Kyo S, Maeda H, Yahata T, Kawashima T, Takada T, Ohnishi K, Adachi K
Department of Respiratory, Kobe Rosai Hospital, Japan.
Nihon Kokyuki Gakkai Zasshi. 2000 Jan;38(1):30-3.
A 63-year-old woman was referred to our hospital on June 18th, 1998 during an episode of hemoptysis that had lasted for 6 days. She had no hemorrhagic diathesis and no history of pulmonary disease. Chest X-ray films disclosed a ground-glass opacity in the right upper lung field. Bronchoscopic examination revealed bleeding from an anomalous ectopic orifice on the right lateral trachea, about 1 cm above the carina. Chest computed tomographic examinations by conventional and spiral methods readily disclosed an ectopic bronchus. Bronchial arteriography showed that the tracheal bronchus was fed by a branched vessel of the thyrocervical artery arising from the brachiocephalic artery. Atypical mycobacterium was detected in bronchoalveolar lavage fluid from the ectopic bronchus. A shunt had formed with the pulmonary artery and peripheral parts of the bronchial artery that fed the tracheal bronchus. It was speculated that the hemoptysis in this case might be due to the combined phenomena of infection and abnormal vessel formation in the tracheal bronchus. In our patient, the system of blood supply to the tracheal bronchus may have been a manifestation of atavism because it closely resembled the circulatory structure of the tracheal bronchi normally observed in sheep and giraffes. The tracheal bronchus should be taken into consideration as a potential cause of hemoptysis, inflammatory changes, and atelectasis during intubation.

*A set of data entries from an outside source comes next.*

(in the rows, 128 means zero)
Known rows, with every step that occurs:
l w j n: [ 92 173 103 121 166 146 109 103 137 150 110  90 187 102 109 109 107 138
 126 178 106 141 162 175 161 133 123 119]
n j w l t: [159 111 132 138 109 148  82 148 156  39 170 133 130 163 167  74 141 208
 106  74 138 136 122  61 129  86 130 162]
a w: [124 154 125 125 122 132 106 146 135 165 128  85 130 103 107 139 153  78
 121 151 114 114 109 161 132 141 147 118]
f u r l w j: [150 115 145 147 185 103 161  95 133 172 101 139 136 165 124 168 109  81
 144 205 112  97 184 175 120 165 147 163]
x u r l: [127 116 128  98 124 130 173 150 153 151 120 158  68 177  98 161 160  67
 133 120 140 124 166 121 109 160 114 149]
n j w: [158 166 103 151 107 149  92 159 169  51 161 108  97 119 114 101 140 153
  92 123 120 189 135 145 140 107 113 142]
a w j: [ 97 154  98 135 131 139 118 117 144 156 108 112 142  99 109 174 124 102
 127 199 107  96 126 156 143 119 138 112]
j n: [124 172 101 120 131 121 116 135 147 117 140  63 165  99  89  86 166 107
 136 107 111 194 128 157 174 141 117 124]
r l w j: [ 70 112 141 134 188 152 132  96 114 173  88 171 147 139 133 166 113 103
 129 211  98  90 174 149 128 161 118 101]
l t: [113 140 141  95 165 155 102 155 136  96 177 111 129 149 117 123 163 121
 130 115 131 141 100  90 127 151 145 139]
u r: [155 157 114  89 106 124 141 136 157 118 147  89  68 134  70 111 144  93
 119 117 140 178  91 156 137 157 141 177]
w j n: [103 165  79 118 132 129 123 109 155 109 108  75 180  99  86 114 140 130
 149 162 108 174 149 155 186 131 104 120]
r u x: [145 137 139  91 134 114 176 114 122 134 123 117  89 106 126 160 132 113
 182 106 158 152  84 160 163 132 115  98]
a w l t: [115  95 163 125 126 133 101 137 125 150 133 116 177 151 171 109 153 133
 137 103 144  63  99  78 124 112 168 130]
l r: [ 87 169 112 117 132 131 110 135 121 100 145  95 130 111 118 134 145 104
  84 103 102 161 124 120 123 155 106 100]
x u n: [125 126 108 124  90 163 130 177 119 146 141 148  94 110  68 171 137 135
 161 144 144 114 122  97 109 117 136 121]
x u n j: [154 118 110 136 105 144 121 192 138 129 127 163  66 105  96 157 149 173
 123 139 155 119 138  96  90  77 135 122]
r l w a: [ 89  82 181 120 169 123 130  87 100 186 110 189 168 166 160  93 124  92
 106 164  82  95 132 104 114 139 133 132]
n j w l r: [127 137 116 159  77 125  76 122 140  45 139 121 139 128 167  85 135 198
  72  62 123 146 142  93 127  96  84 131]
f u r l w: [179 120 165 142 175  85 156 122 133 178 132 115 118 168 118 126 137  62
 130 159 129 119 159 187 111 183 163 165]
f u n: [179 119 110 170 119 113 125 153 121 130 144  87 145 106  73 149 139 115
 189 154 115 136  90 140 129 133 160 138]
x u r l t: [120 114 158  79 164 149 165 167 146 139 146 178  74 203 129 155 161  87
 136 109 152 107 170  77  82 157 139 165]
u f: [151 154 116 102 105 116 121 150 122 129 156  84  77  80 109 141 129 134
 150 147 143 189 108 144 153 117 108 131]
f u x: [203 143 149 123 119  72 145 124 138 106 151  63 102 109  87 165 142 121
 181 124 111 169 126 158 164 124 107 157]
f u: [176 141 109 166 144  96 132 136 145 107 156  58 144 127  82 145 159  85
 133 147  98 166 127 148 157 151 139 132]

Rows:
[105 111 175 115 102  85 154 105  99 171  77 122 157  85 203 155 102 136
 161  62 156  56  96 132 136 101 116  84]
a w l r u x
[ 94 118 158 126 183 137 126 128 108 179 114 147 141 141 136 139 136  81
 112 168 114 110 146 147 114 175 132 103]
r l w
[120 113 166  83 165 142 139 146 137 113 151 143 102 185 131 117 155  90
 148 118 132 129 116 108  97 173 153 166]
u r l t
[ 83 150 107 119 170 136 139 125 112 114 126 115 146 118 151 153 140  87
  95  93 139 135 105 138 129 167 119  64]
l r u
[199 116 117 186 123 103 118 170 142 117 135 109 107 104  90 133 157 151
 143 153 131 143 120 144 115 103 163 135]
f u n j
[ 80 133 105 154 105 142 131  93 111  78 129 112 181 140 178 110 111 139
 128  50 132 109 110 110 149 142  98  88]
j w l r u
[151 149 108  92  94 113 134 168 131 141 154 118  67 100 107 171 130 140
 142 136 160 162 151 113 133 105  95 126]
x u f
[131 122 101 154  65 140 102 108 131  73 158  89 153 142 116  91 131 156
 152  95 117 144 114 104 171 119 108 146]
j w l
[109 155 111  92 138 115 146 145  91 132 133 104 114  82 176 159 110 116
 123 104 163 155 108 143 133 141 105  74]
l r u f
[127 136 110 129  89 140  97  98 136  73 180 116 154 162 104  74 118 132
 128 121  73 173 101  95 152 113 119 163]
j w a
[159 128 117 150  94 130  91 117 155  65 163 144 125 140 129  57 133 162
  81 118  96 182 117 108 132  82 114 160]
n j w a
[ 70 134 122 135 180 143 127  96 127 177  87 141 204 120 137 124 114 120
 144 193  94 107 194 169 149 149 118  98]
r l w j n
[178  79 188 151 173  77 153  87 121 183 134 152 149 192 143  92 120  68
 119 151  98 111 148 141 112 146 163 188]
f u r l w a
[211 158 118 132 133  84 148 139 160 107 158  58  94 151  71 124 157  81
 133 124 129 177 113 166 142 162 149 179]
f u r
[111 115 123 118 101 101 152 106  92 132 101 118 137  95 206 136 102 151
 140  82 173 126 110 109 150 119 101  84]
w l r u f
[117 117 157 112 154 127 112  93 110 162 139 147 154 141 130  88 113 118
  78 148  99 124 103 114 134 127 146 149]
l w a
[106 124 142 110 170 140 148  95 127 180  95 166 101 156 118 154  99 100
 124 199 128  98 155 167 115 158 137 154]
u r l w j
[110 147 102 153 114 168 104 162 111  79 133 151 128  99 162 123 109 174
 124  95 148 118 101 140  89 118 141  86]
l r u n j w
[170 110 118 214  73 107  82 141 116  62 142 111 169 114 153 101 115 211
 143  84 115 120 144  97 117  82 130 137]
f u n j w l r
[156 118 122 146 108 144 111 171 136 127 125 139  84  85  96 124 142 168
 127 153 147 145 101 133 103  97 146 123]
u n j
[113 120 115 160  44 152  94 160 123  84 131 177 121 110 147 116 112 233
 113  63 138  90 167  55  94  58 104 124]
x u n j w l r
[156 106 126 153  62 149  85 141 124  83 162 164 118 117 118  68 106 197
 130 138 103 152  84 105 110  59 143 161]
u n j w a
[100 142 126  94 163 141 165 110 158 197  86 170 137 155 125 138 105 113
 131 164 128  98 230 160 123 131 121 155]
x u r l w j n
[102 120 137 108 163 151 164 118 145 191  84 195  87 166 111 186  99  98
 114 186 139  73 208 140 106 150 122 150]
x u r l w j
[105 107 121 151 102 147 114 123  96  87 135 182 152 115 185  89  91 181
 110  96 122 118  92  95  87  80 151 103]
l r u n j w a
[150 142 109 108 136 120 164 139 110 152 130 102  91  95 139 155 120 120
 165 145 170 167  94 157 150 138 123  96]
r u f
[ 87 109 114 131 125 123 151  97 101 123  97 124 177 128 177 132 136 121
 110  55 148 102 101 101 138 145 107  75]
w l r u
[ 88 141 114 123 167 158 116 104 128 151 114 127 136 118 101 166 102 140
 109 198 120 113 137 152 149 136 124 125]
l w j
[134  87 197 102 152 110 144  88 117 193 111 184 123 181 138  82 110  88
  98 150 112 108 121 134  95 144 154 178]
u r l w a
[ 86  88 123 147 102 137 148 108  74 138  82 150 173  96 163 133 119 147
 162  85 155  71  77 100 109 122 138  71]
w l r u n
[114  77 127 155 114 134 136 137  94 127  75 171 138  91 186 118 130 189
 124  78 181  84 100 100  94  99 140  70]
w l r u n j
[138 123 144 131  78 104 136 108 124  69 111 143 117 108 207 115  99 208
 138  35 157 136 129 119 139  77  79 109]
n j w l r u x
[127 121 158  98 152 136 161 150 137 206 121 173  84 177 119 152 129  80
  94 140 150  94 186 140  94 161 135 154]
x u r l w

1998年6月18日,一名63岁女性因咯血6天被转诊至我院。她没有出血倾向,也无肺部疾病史。胸部X线片显示右上肺野有磨玻璃样阴影。支气管镜检查发现气管隆突上方约1 cm处右侧气管有一异常异位开口出血。胸部常规及螺旋CT检查均轻易发现一条异位支气管。支气管动脉造影显示,气管支气管由发自头臂动脉的甲状腺颈干分支供血。在异位支气管的支气管肺泡灌洗液中检测到非典型分枝杆菌。气管支气管与肺动脉及供血的支气管动脉外周部分形成了分流。推测该病例咯血可能是气管支气管感染与异常血管形成共同作用的结果。在我们的患者中,气管支气管的供血系统可能是返祖现象的表现,因为它与正常情况下在绵羊和长颈鹿中观察到的气管支气管循环结构非常相似。气管支气管应被视为咯血、炎症变化及插管期间肺不张的潜在原因。